Отдельно рассмотрены мертвые (джансыз) аффиксы – непродуктивные словообразовательные аффиксы, которые срослись с корнем в результате процесса опрόщения морфемной структуры слова и в современном состоянии языка (в синхронии) не выделяются в качестве самостоятельной морфемы: -джа/ -ча/ (къоджа, индже), -ман/ -мен/ (къурман, шишман), -къа/ -гъа/ -ке/ -ге/ (къырмыскъа, сирке), -ыт/ -ит/ -ет/ -ют/ (кечит, когет, огют), -тай/ (къурултай, Алтай) и др. Перечисленные аффиксы восходят к некогда самостоятельным словам.

Выделены и описаны (по значению и произношению) формообразователь­ные аффиксы имени и глагола, образующие формы падежа и числа разного типа имен (существительных, местоимений и др.) и формы глагольных категорий. Весьма ценны в этом разделе попутные сведения об особенностях диалектного произношения некоторых корней и форм: манъа – мана - маа, санъа – сана - саа, алып кель - апкель, не ишле - нешле, не яп - няп и др.

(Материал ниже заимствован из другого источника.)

These views show one set of named points, seen from different sides, and a view may be mirrored.
A view may leave some points out, and in a few views one point is out of place. Which views, in the order they come, and which point in each? Write none if none.

-- scene 1 --
view 1:
  kagen [ -8.2  -5.0 -17.7 -13.9  12.0 -10.9   4.7  -7.4 -11.2 -15.7 -47.9  -0.4]
  pivos [ -0.6   0.0 -21.3   0.7  11.6 -22.0  -3.3  -1.6  -9.5 -18.7 -44.5   0.7]
  zok [ -3.6  -1.8 -17.6 -17.4  12.5 -12.5   5.7 -10.4 -12.4 -14.7 -42.9  -0.4]
  Pak [  2.3 -10.9 -15.6  -4.3  16.4  -3.0   7.1  -4.2  -0.6 -15.7 -39.9  -4.7]
  leset [ -3.3  -2.6 -17.7 -16.6  12.5 -11.6   6.0 -10.3 -11.8 -15.1 -42.3  -0.8]
  peb [ -1.6  -0.9 -20.8  -0.4  11.7 -19.9  -2.2  -1.9  -9.2 -18.1 -45.2   0.7]
  bepim [  0.1  -1.8 -18.6 -11.7  12.6 -13.7   4.0  -8.0 -10.5 -15.8 -40.9  -0.8]
  Duka [  0.3 -10.3 -16.8  -3.9  15.1  -5.4   5.6  -3.5  -1.9 -16.6 -41.9  -3.5]
  Remat [ -1.6   0.0 -18.5 -15.8  12.2 -15.1   4.4 -10.7 -13.3 -15.7 -41.3   0.2]
  bebur [ -5.8  -5.8 -16.3 -19.9  12.7  -6.7   8.4 -11.6 -10.7 -13.9 -43.7  -1.5]
  Rab [  0.0   3.1 -22.2   0.5  10.7 -26.4  -5.0  -2.0 -11.8 -18.1 -43.8   1.6]
  Mikeb [  0.5 -11.2 -14.9 -10.7  16.0  -0.6   9.8  -7.1  -2.3 -15.0 -40.2  -4.3]
view 2:
  leset [-11.2 -13.3   4.4  -4.3  10.2 -28.8  -2.6 -28.0 -25.8   6.9  -9.4 -17.4]
  zok [-10.4 -13.9   5.5  -4.6  10.3 -28.9  -2.8 -28.4 -26.2   6.9  -9.0 -17.0]
  Duka [-14.2  -7.2  -3.2  -1.1   3.1 -19.0  -1.6 -24.3 -16.1  -0.5  -5.1 -16.3]
  bepim [-10.8 -14.3   2.8  -2.2   6.0 -26.0  -4.0 -24.2 -27.0   4.5  -9.0 -17.4]
  ginaf [ -7.5 -17.9  11.5  -6.3   8.6 -28.8  -0.8 -31.5 -24.1   1.6  -2.0 -14.4]
  bebur [-11.8  -9.2   4.4  -5.2  13.3 -29.8  -1.4 -32.2 -21.3   8.3  -9.0 -17.1]
  Remat [-10.2 -15.4   5.1  -4.1   9.1 -29.2  -3.5 -26.2 -29.2   7.0 -10.9 -17.7]
  kagen [ -9.9 -13.8   7.7  -5.4   8.6 -27.8  -1.1 -30.7 -22.3   3.1  -3.9 -15.4]
  peb [ -8.3 -21.0   5.6  -0.9  -1.9 -21.2  -3.7 -19.6 -28.3  -3.6  -2.7 -15.5]
  pivos [ -8.1 -22.8   5.4  -0.7  -2.9 -21.3  -4.5 -18.4 -29.3  -4.7  -2.7 -15.6]
  Mikeb [-15.8  -2.6  -4.5  -1.9   8.1 -21.5  -1.0 -27.4 -14.5   4.1  -7.9 -17.2]
  Rab [ -6.9 -26.1   7.4  -0.6  -3.4 -22.2  -5.5 -16.8 -33.5  -4.2  -3.5 -16.1]
view 3:
  Rab [  0.9 -65.5   6.3  14.7  44.8 -12.1   2.8 -15.4  -6.7 -25.9  51.2  39.5]
  pivos [ -0.6 -64.8   8.8  13.2  45.8 -14.3   1.4 -13.4  -5.7 -25.2  47.8  38.3]
  Mikeb [ -5.0 -60.2  15.5   4.2  44.9 -24.2   4.7   0.2   0.8 -13.1  30.0  29.1]
  bepim [  0.4 -61.4   8.2   9.2  42.2 -17.1   7.8  -6.7  -1.2 -14.6  42.5  32.1]
  Remat [  3.2 -60.8   6.8   8.9  40.1 -15.8   8.5  -5.7  -0.4 -10.1  44.9  30.5]
  kagen [  3.2 -60.8  12.0   6.3  41.8 -16.4  -1.1  -3.5  -0.4  -9.5  44.3  30.9]
  ginaf [  5.6 -61.2  12.2   7.3  41.7 -14.7  -4.3  -4.4  -0.7  -9.8  49.2  32.1]
  leset [  2.5 -60.0   8.9   7.2  40.1 -17.5   7.0  -3.8   0.4  -8.9  43.4  30.0]
  peb [ -0.7 -64.5   9.4  12.3  45.7 -14.9   0.9 -11.8  -5.0 -23.6  46.8  37.2]
  Pak [ -7.5 -61.8  15.6   5.4  46.8 -24.5   4.5  -2.9  -0.6 -18.3  29.4  32.3]
  Duka [ -5.9 -62.2  15.7   6.1  46.9 -22.4   2.0  -3.6  -1.4 -18.9  32.9  33.0]
  zok [  3.5 -60.1   8.7   7.7  39.7 -16.9   6.5  -4.2   0.3  -8.2  43.9  29.7]
view 4:
  ginaf [  7.0   0.4 -11.7  -9.1  -9.9   3.7  31.1  -2.5  -0.7  32.7   4.0   4.7]
  Remat [  3.8  -0.3 -12.1  -1.6 -14.6   4.4  29.2  -6.0   2.3  27.0  13.9   1.7]
  bepim [  3.5  -0.1 -13.3  -3.0 -14.9   4.8  31.4  -0.7   2.2  24.8  14.6   0.2]
  Pak [  3.5   2.6 -17.4  -7.0 -12.1   2.8  32.1  12.7   2.2  23.6  16.6 -12.8]
  kagen [  6.4   0.9 -12.7  -7.6 -10.6   3.0  30.2  -0.9   0.5  31.8   7.6  -0.6]
  Mikeb [  4.4   3.7 -16.9  -5.7 -11.5   0.7  29.1   8.1   2.6  27.6  15.6 -16.1]
  zok [  4.9   0.6 -12.3  -3.0 -13.4   3.1  28.8  -5.7   1.9  29.8  11.9  -1.3]
  peb [  4.2  -2.3 -13.7  -8.5 -13.7   8.5  37.9   7.0   0.3  20.6  11.3   9.6]
  leset [  4.8   0.5 -12.3  -3.3 -13.4   3.2  28.8  -4.5   2.2  29.2  12.1  -1.9]
  Duka [  3.8   2.1 -16.7  -7.9 -11.9   3.6  33.4  12.1   1.4  24.3  14.6  -9.2]
  Rab [  3.3  -4.4 -12.8  -6.8 -15.5  10.4  39.4   4.7   0.4  17.7  12.3  16.8]
  pivos [  1.6  -2.9 -15.0  -4.3 -16.8   9.1  37.6   8.1   2.0  15.8  17.8   6.4]
  bebur [  5.2   2.0 -12.8  -3.7 -11.4   0.2  26.2  -4.8   2.1  33.3  10.7  -7.6]
view 5:
  pivos [-47.5 -10.1  16.5  40.6  17.2   5.5   7.7  -2.3  -8.9  44.9  43.0  -9.1]
  Remat [-44.5 -10.6   7.7  49.0  22.9   6.6  -0.8  -6.8  -3.5  41.5  45.0 -23.3]
  zok [-45.4  -9.3  10.1  49.4  21.7   6.4   0.9  -4.7  -4.8  41.4  46.1 -19.3]
  Duka [-50.0  -4.1  -1.8  43.0  20.2   4.8  -0.4  -1.6   3.2  49.4  43.8  -8.0]
  Mikeb [-49.5  -3.8  -7.2  46.2  22.9   5.0  -4.6  -2.4   6.7  48.5  45.1 -13.0]
  peb [-47.9  -9.8  14.8  40.1  17.6   6.0   6.6  -2.8  -8.3  45.4  42.4  -9.3]
  bepim [-46.3  -8.8   7.4  47.8  21.8   6.2   0.1  -4.5  -2.6  43.1  45.5 -18.4]
  Pak [-50.1  -3.2  -4.1  44.9  21.3   5.0  -1.9   0.7   4.9  49.2  45.6  -7.7]
  ginaf [-46.3 -13.0   6.4  38.2  21.4   6.9   1.8 -12.9  -3.8  46.5  38.9 -23.4]
  kagen [-47.5 -11.2   3.5  40.8  21.9   6.8  -0.2 -10.4  -1.7  46.2  40.6 -21.5]
view 6:
  bebur [  0.6   8.7 -41.3  22.7  -7.3  57.5   5.2 -24.3 -46.0 -11.1   6.7  -4.1]
  peb [ -4.0   7.0 -29.1  14.8  -4.6  52.4  20.5 -28.9 -42.3   2.8  -4.3  -4.5]
  leset [ -0.5   7.2 -36.5  21.7  -6.4  55.1  10.3 -24.9 -46.3 -10.8   3.6  -3.3]
  Pak [ -8.0   0.3 -36.9  19.2  -5.5  61.6   2.8 -24.6 -39.7   6.1   7.5  -1.3]
  Mikeb [ -5.7   2.0 -40.2  21.0  -6.4  62.1   0.3 -23.9 -41.2   0.9   9.4  -1.8]
  pivos [ -4.2   6.4 -27.3  14.5  -4.3  51.7  22.6 -29.2 -42.1   3.3  -5.3  -4.4]
  ginaf [  2.0  15.7 -40.1  17.9  -7.4  53.8  13.8 -28.3 -45.4  -6.8  -1.4  -8.6]
  Remat [ -0.4   6.6 -33.1  21.7  -6.4  53.1  13.6 -25.1 -46.8 -11.9   2.7  -2.5]
  kagen [  0.1  12.3 -39.4  18.9  -6.9  55.3  10.4 -26.6 -45.4  -6.5   1.9  -6.4]
  Rab [ -3.7   6.7 -24.3  14.4  -4.2  49.5  26.3 -29.4 -43.2   1.0  -7.5  -3.2]
  Duka [ -6.8   2.7 -37.0  18.2  -5.5  60.3   5.7 -26.0 -40.2   5.4   4.9  -2.5]
  zok [  0.0   8.3 -36.6  21.6  -6.9  54.5  10.5 -25.1 -47.3 -11.2   3.1  -3.2]
  bepim [ -2.9   4.8 -32.7  20.4  -6.0  54.9  12.7 -25.1 -45.3  -6.7   2.5  -2.0]
view 7:
  ginaf [ -0.7  -6.0   4.6  -6.4   8.6  -3.6  14.6 -12.1   7.4   3.9  -7.9  -2.0]
  bebur [  0.8  -7.0  -1.0   0.0   1.7  -2.6  20.4  -6.1   5.6   7.5 -15.7  -5.3]
  Rab [-13.4  -9.7  11.0  -1.4  12.9   0.9  -3.5 -11.3   7.5   9.9  -7.2   5.8]
  zok [ -1.6  -8.9   2.3   0.1   5.4  -2.3  15.2  -8.9   5.4   9.7 -14.8  -4.5]
  Pak [ -5.7  -4.1  -2.8   3.9  -5.1   5.3  11.2   3.5   7.5   4.4 -16.3   7.0]
  peb [-10.6  -7.4   7.9  -2.0   8.6   1.8   1.0  -8.0   7.8   6.6  -7.6   6.4]
  bepim [ -5.9  -9.0   3.2   1.4   4.8  -0.1  10.3  -6.9   5.8  10.3 -14.0  -0.3]
  Remat [ -4.1 -10.3   3.5   1.1   6.8  -2.3  12.7  -9.8   4.9  12.1 -15.1  -4.5]
  pivos [-11.6  -8.0   9.1  -1.7   9.7   1.6  -0.6  -8.6   8.1   7.4  -7.4   6.9]
  leset [ -2.5  -8.8   2.2   0.0   4.9  -1.9  14.9  -8.2   5.3   9.7 -15.2  -3.7]
  Duka [ -5.8  -3.9  -1.6   1.2  -2.8   4.6  10.4   1.8   7.6   3.2 -14.0   7.1]
  kagen [ -0.9  -5.9   2.7  -4.1   5.5  -1.8  15.1  -8.7   7.1   4.6 -10.7  -1.8]
Views with a point moved: view 4, view 5
  view 4 moved: pivos
  view 5 moved: zok

-- scene 2 --
view 1:
  sifo [-16.0 -26.6 -39.3 -27.7  50.5   1.3  36.2 -30.0  29.5  32.0]
  fom [ -6.7 -20.2 -67.9 -22.7  51.1 -18.8  17.7 -34.0  24.8  38.4]
  kufof [-17.4 -22.6 -36.4 -33.2  50.5  -1.9  38.5 -32.0  34.4  31.0]
  Buge [ -2.9 -36.5 -38.8 -10.0  42.2  13.8  39.0 -26.7  17.3  33.6]
  Med [ -8.0 -27.4 -66.1 -25.2  53.0 -12.9  14.9 -30.5  21.1  39.5]
  sez [-19.8 -25.8 -36.5 -26.6  49.2   1.4  40.4 -32.7  33.6  30.2]
  Mize [-15.6 -26.6 -38.7 -28.3  50.3  -1.9  42.5 -31.6  31.7  31.2]
  lased [-16.9 -27.4 -41.4 -34.4  46.5  -1.6  35.1 -35.3  28.0  27.6]
view 2:
  lased [  6.1  -2.8 -15.0  35.7  -0.1  -9.5 -11.7  -0.5 -22.2   7.3]
  fom [-22.8 -10.4 -12.7  22.1   3.4 -20.6  -2.4   9.3  -3.8  11.1]
  sez [  7.2  -4.2 -18.4  39.8  -9.9  -3.0 -10.0   0.1 -20.4   3.8]
  nogom [  1.3  -2.1 -18.4  35.1  -7.1  -5.0  -7.4   0.5 -15.4   3.6]
  Vos [-20.6 -12.4 -15.5  26.7   6.4 -18.7   2.0  12.9  -1.5  14.2]
  kufof [  3.9  -2.0 -14.3  38.1  -4.6  -0.6 -10.6   0.1 -22.4   7.2]
  Buge [ 20.3 -15.3 -23.0  49.6   0.7 -15.1  -1.4   5.9  -1.2  -4.2]
view 3:
  lased [-22.5   3.8  -8.5   5.4  13.1  15.3  17.1   2.6  18.7 -14.9]
  sez [-14.1   4.4 -16.3   3.3  13.6  11.2  20.9  -1.8  17.7 -20.0]
  Mize [-14.4   1.3 -13.4   2.8  12.8  11.1  18.9   1.1  19.1 -20.7]
  Buge [ -7.2 -10.9 -17.2  -7.1   2.2  26.5  11.8  -7.2  -0.8 -16.1]
  sifo [-17.7   2.7 -15.8   1.7   9.7  12.4  18.1   2.0  14.8 -16.7]
  kufof [-18.5   4.7 -15.4   4.4  14.4  10.7  21.4   4.7  20.0 -19.5]
  nogom [-18.9  -2.0 -15.8   1.9  12.2  10.8  17.2  -0.7  22.1 -21.2]
  Vos [-42.6 -13.5 -26.4   1.8  -7.2   9.3  -0.6   5.2  26.0 -17.2]
view 4:
  fom [ 32.6  35.9 -58.4  74.8 -17.9  -9.7 -34.6  48.6   3.0  47.3]
  Vos [ 30.9  31.6 -61.3  75.2 -17.1 -10.3 -38.8  54.5   2.1  50.5]
  sez [ 54.7  38.2 -59.3  38.3 -14.9 -16.7 -36.3  64.3   7.1  39.6]
  nogom [ 52.2  35.5 -58.9  44.4 -19.0 -16.2 -35.9  60.7   8.0  42.4]
  Med [ 29.0  37.4 -56.4  73.9 -17.1 -15.9 -39.1  56.1   4.8  48.5]
  Mize [ 55.0  36.2 -57.5  42.1 -16.5 -18.3 -35.8  63.4   9.1  42.4]
  Buge [ 44.2  29.7 -54.0  37.8 -17.5 -29.7 -34.9  76.6 -14.3  54.1]
view 5:
  guro [  1.8  23.0   7.1  19.2  43.3 -11.0  45.3  67.4  25.1   1.5]
  lased [11.8 12.1 -5.7 20.9 21.2  5.7 39.6 60.0 21.0  4.5]
  sez [ 12.3   9.6 -11.5  31.0  21.6   6.4  33.6  60.8  23.2  10.7]
  Med [  2.3  24.3   9.1  19.7  42.4 -14.4  42.5  74.1  23.9  -0.5]
  Buge [27.6  3.9  4.3 45.0 24.9  0.6 40.9 72.6  8.5 10.3]
  Mize [ 14.5  10.6 -10.1  30.2  24.7   5.4  37.9  57.3  23.4   9.4]
  nogom [ 12.2  12.1 -10.0  30.4  26.7   0.6  37.6  59.5  24.4   6.9]
  kufof [ 12.2  12.2 -11.1  24.7  22.0   4.2  33.3  56.4  25.3  10.1]
view 6:
  guro [-23.6  -9.5  25.8  16.1  29.0 -38.5  14.6  41.6   3.7  -7.1]
  sifo [ -9.9 -13.6  22.0   1.2  31.6 -11.0   7.1  37.4   1.1 -13.1]
  kufof [-12.0 -13.3  14.5   0.6  25.8  -9.0   6.8  36.9   1.0 -10.8]
  sez [ -8.7 -13.7  17.8   1.4  31.5  -6.7   6.5  34.8  -3.5 -10.3]
  lased [-10.5 -12.1  16.7   6.7  29.5  -9.4   9.6  43.7   3.9 -11.3]
Views with a point moved: none

-- scene 3 --
view 1:
  Bazef [ 32.2   7.1  26.8 -51.9]
  tumo [ 18.0  13.4  27.5 -56.9]
  Pivab [ 22.0   9.9   7.4 -58.1]
  vima [ 10.8  -1.5  49.9 -54.0]
  gego [  7.8   2.8  32.2 -48.2]
view 2:
  Pivab [ 20.2 -17.9  13.4  45.9]
  mimu [ 31.6 -20.7   0.4  44.2]
  Vap [ 19.9 -27.4   2.5  27.4]
  tumo [ 22.4 -28.9  13.5  27.9]
  Bazef [ 11.0 -19.3   5.3  32.3]
  gego [ 28.7 -21.7   4.6  18.6]
view 3:
  mimu [ 36.8 -15.6 -37.4  28.4]
  Pivab [ 49.3  -0.9 -44.6  22.0]
  vima [41.7  0.3 -6.7 11.5]
  Bazef [ 52.4 -14.9 -36.5   9.8]
  gego [ 37.4  -1.7 -24.4   8.3]
  Vap [ 46.8  -9.8 -26.3  14.5]
view 4:
  tumo [ 5.3  5.1 -5.8  7.7]
  Bazef [-5.7 -6.0 -0.8  0.1]
  Pivab [ 1.2  0.9 13.8  4.8]
  Vap [-4.8  5.4 -7.7  1.4]
  gego [  2.2  10.2 -12.9  -6.9]
  vima [ -3.3  18.1 -27.3   0.1]
view 5:
  tumo [-19.1 -31.4 -23.2 -18.7]
  Pivab [-28.6 -14.8 -17.7 -24.1]
  Bazef [-19.4 -21.5  -7.8 -14.6]
  mimu [-18.2  -6.9 -27.6 -19.0]
  gego [ -1.2 -28.8 -21.2 -19.8]
  vima [  3.9 -37.4 -29.5  -5.3]
view 6:
  Pivab [ 25.4 -32.5  13.1  27.4]
  tumo [  5.8 -26.9  11.9  21.0]
  Vap [ 13.1 -25.1  16.7  10.6]
  vima [ -6.1 -21.5  23.2  -1.3]
  Bazef [ 22.5 -27.3   7.9  12.3]
  gego [  4.4 -35.5  17.6   6.9]
Views with a point moved: view 1, view 3
  view 1 moved: Bazef
  view 3 moved: Pivab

Бульшая часть данного раздела грамматики посвящена анализу глагольных форм и образующих их аффиксов. Выделены и описаны аффиксы, образующие глагольные формы от имен (-ла/ -ле, -ар/ -эр, -лан/ -лен, -а/ -э), от глаголов (, -ур/ -юр/ -ир, -дыр/ -дир/ -тур/ -тюр), отрицательные формы глагола (-маз/ -мез/ -мас/ -мес, -ма/ -ме, -ув/ -юв, -ыш/ -иш) и др. Описаны также формы настоящего, прошедшего и будущего времён, формы лица, числа, залога и др.

В разделе “Служебные слова” представляют интерес рассуждения учёного относительно грамматического статуса слов шимди, къышын, язын, ярын и т.п., которые, по мнению проф. А.Н. Самойловича, являются наречиями. Б. Чобан-заде показал, к каким ошибкам может привести экстраполяция категорий русского языка на крымскотатарский: способность этих слов образовывать регулярные именные формы (ярын - ярындан, ярынлыкъ, ярынджи) свидетельствует о том, что они являются “живыми” формами самостоятельных слов – имен существительных.

Служебные слова, по мнению Б. Чобан-заде, отличаются от самостоятель­ных тем, что они не способны сочетаться с аффиксами, не имеют самостоятельного лексического значения, но способствуют изменению значений предыдущих (сайын, киби, бери и др.) или последующих слов (пек, анджакъ, тек, даа, эгер и др.).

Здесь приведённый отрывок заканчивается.